L’éthique de la pédagogie au secours de la liberté universitaire

«L’éthique de la pédagogie est basée sur le respect dévolu à la dignité de la personne», écrit l'auteur.
Photo: Christopher Futcher Getty Images «L’éthique de la pédagogie est basée sur le respect dévolu à la dignité de la personne», écrit l'auteur.

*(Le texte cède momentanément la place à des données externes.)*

Each row of a before or after table is a point. One or more steps were done to the points. Then noise was added and the rows were shuffled. The steps act on how far a point lies along the listed directions, d1 being the first. Name the steps. A step turns or swaps two directions, mirrors them in a line or flattens them onto one, adds a multiple of one to another, or multiplies one. Angles are multiples of 10 degrees, from the lower direction toward the higher: turns from -170 to 170, lines from 10 to 170 but not 90. Use the fewest steps. Two steps may share a direction if one is a turn and the other turns, adds or multiplies; they go together, in the order done. Otherwise the lowest direction goes first.

Directions:
(1): [-30  12  51]
(2): [ 47 -22  32]
(3): [25 55  1]
Before (9 x 3)
[[ -8 -31   0]
 [-22  -8   9]
 [-15  -4   9]
 [ -4  23   9]
 [-19  -1  15]
 [-26  -1 -20]
 [-11  -2 -10]
 [ -4  -5 -14]
 [-22  19  -8]]
After (9 x 3)
[[-11  27   3]
 [-13   0 -22]
 [ -3 -33   5]
 [-60  15 -45]
 [-27   3  10]
 [-54  34 -30]
 [-25   6 -21]
 [-22  -1   4]
 [-32  -2   1]]
Steps: multiply d2 by 2.5

Directions:
(1): [-45  21   7  31 -20 -59]
(2): [-28 -46 -27 -45  28 -31]
(3): [ 17 -47  58  -7 -34 -15]
Before (10 x 6)
[[ 20   9 -33  -8  26  21]
 [ -8 -34 -13   1  -9 -27]
 [ -4  23  53  34 -44 -23]
 [-22  19 -34  10  25 -32]
 [-11  16  -6  12 -10  -3]
 [ 44 -14  18 -29  18  35]
 [ 12 -14 -13 -18  12  34]
 [ 30  -3 -13 -19  19  60]
 [-16   7 -42 -23  16 -13]
 [ 43 -25  24 -33  -5  19]]
After (10 x 6)
[[  8 -14  21  -9 -25 -17]
 [-20  49 -33   5  12 -24]
 [ 31 -34  34  -4  -7  -7]
 [-45  19   1  26 -14 -43]
 [  7 -14   8  -8 -10   9]
 [ 16 -11 -24   7   0  14]
 [-31  12  -3  17 -11 -24]
 [ 25   3 -16 -28  23  47]
 [ -9  -3  16  18 -17 -42]
 [-31  44 -13  16  14 -37]]
Steps: turn d1 and d3 by 160 degrees; multiply d2 by 0

Directions:
(1): [-41  35 -30   2  31 -18 -20   6  17 -13  23]
(2): [  9  14  -4  26   5  -8  32 -60  14  20  18]
(3): [  2  12 -17 -10  33  49   7 -22 -14 -26 -34]
Before (10 x 11)
[[-11  34 -17  11  26 -23   0 -60  16   9  37]
 [-18  13  -4 -13  30  -2 -37  25  -2 -31   5]
 [-19   0   0 -19   2  -7  -4  22   0  -2   3]
 [ 37 -13  21 -22 -16  28  27  -3  -6 -10 -20]
 [-42   2  -9 -12   3 -29 -26  20   5  -7  19]
 [ 24 -33  34  14 -36 -36  -6  42   0  21  13]
 [  2   7  -1  15  -1   0  17 -37  11  16  16]
 [-26  32 -23  -7  13  21 -22  15  -3  -8  -3]
 [-10  25 -26  -5  35   8 -18  11   7  -7   9]
 [ -7  25 -12  13  22 -10  26 -55  25   0   2]]
After (10 x 11)
[[-19   1   3 -12  -3 -17   1  15   5   7  13]
 [-19   8   3  -7  15 -25 -38  31   4 -18  22]
 [ 32 -20  30  34 -29 -38  21  -7  11  35  24]
 [  3  10  -8   5  14  25  15 -36   1   0  -4]
 [-11  21 -22  -7  29   1 -25  25   6  -6  13]
 [ 35 -18  25 -26 -22  22  20  12  -7 -10 -19]
 [-29  26 -18  -8   0   6 -29  31   0  -2   5]
 [-13  37 -27  -4  46  12  -4 -57   3 -13  10]
 [-38   7  -8  -2   1 -38 -13  -1  12   4  30]
 [-10  24 -19  -3  37  20  14 -39  11 -23 -24]]
Steps: turn d2 and d3 by 50 degrees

Le mercredi 6 avril dernier, la ministre de l’Enseignement supérieur, Danielle McCann, a déposé le projet de loi 32 qui obligera les universités québécoises à se doter d’une politique de liberté de l’enseignement. Ce projet, qui fait actuellement l’objet de commentaires en commission parlementaire, fait suite aux recommandations de la Commission scientifique et technique indépendante sur la reconnaissance de la liberté académique dans le milieu universitaire sous la présidence d’Alexandre Cloutier. Cet hiver, j’ai donné à l’UQO une conférence intitulée « Cancel Culture et Liberté de l’enseignement », dans laquelle j’ai proposé une éthique de la pédagogie pour l’orientation et l’application d’une politique de la liberté de l’enseignement. Mon argumentaire est le suivant.

Au cours des deux dernières années, le Québec a connu une controverse autour de la culture de l’annulation et de la liberté d’expression de l’enseignement universitaire. Deux postures s’opposent. La première est celle des étudiants ou autres personnes qui interdisent l’usage de mots dans les cours, par suite d’une « conscience des injustices sociales présentes ou passées » et des chefs d’établissement qui sont portés à acquiescer à cette interdiction. La seconde position est celle des universitaires et autres qui, légitimement, dénoncent la censure et défendent la liberté académique.

Un constat s’impose. S’il y a eu débat, il s’est généralement déroulé dans un contexte de polarisation. À tort ou à raison, chaque camp refaisait l’histoire en diminuant ou en amplifiant les effets mis en cause. L’un affirme son historicité. L’autre la renvoie à une « idéologie des universités américaines loin des valeurs de respect et de tolérances sur lesquelles se fondent nos démocraties », à « des idéologies et des méthodes directement importées de certains campus universitaires américains qui sont à mille lieues des valeurs de respect et de tolérance sur lesquelles se fondent nos démocraties », lisait-on dans Le Devoir le 22 octobre 2021 sous la plume de Jean-Michel Blanquer et de Jean-François Roberge, respectivement ministre de l’Éducation nationale, de la Jeunesse et des Sports de la France et ministre de l’Éducation du Québec.

Mais paradoxalement, c’est au nom des mêmes principes de la démocratie que les deux camps perçoivent différemment certains effets de l’histoire. Le débat ne peut donc être dépolarisé que par des échanges, un dialogue pour une compréhension commune du principe fondamental de liberté d’expression, de la liberté universitaire, de la liberté de l’enseignement. On doit prendre également en considération la perspective historique du renouvellement de la façon d’aborder et d’interpréter certains faits du passé et même du présent. Ce consensus pourrait se réaliser autour de ce que j’appelle l’« éthique de la pédagogie ».

L’éthique de la pédagogie est basée sur le respect dévolu à la dignité de la personne. Elle détermine les normes communes de régulation des demandes et des réponses entourant certaines questions. L’éthique de la pédagogie implique l’éducation des enseignants et des enseignés à l’histoire ainsi que leur éducation à certains aspects de la culture générale et spécifique, comme cela se fait aujourd’hui pour les questions de sécurité et de santé.

L’éthique de la pédagogie garantirait la liberté d’enseignement aux professeurs, et la liberté d’étudier aux étudiants dans un contexte de dialogue pédagogique. Chaque université pourra mettre sur pied un comité de l’éthique de l’enseignement qui définira les grands principes autant que des pratiques de l’éthique de la pédagogie.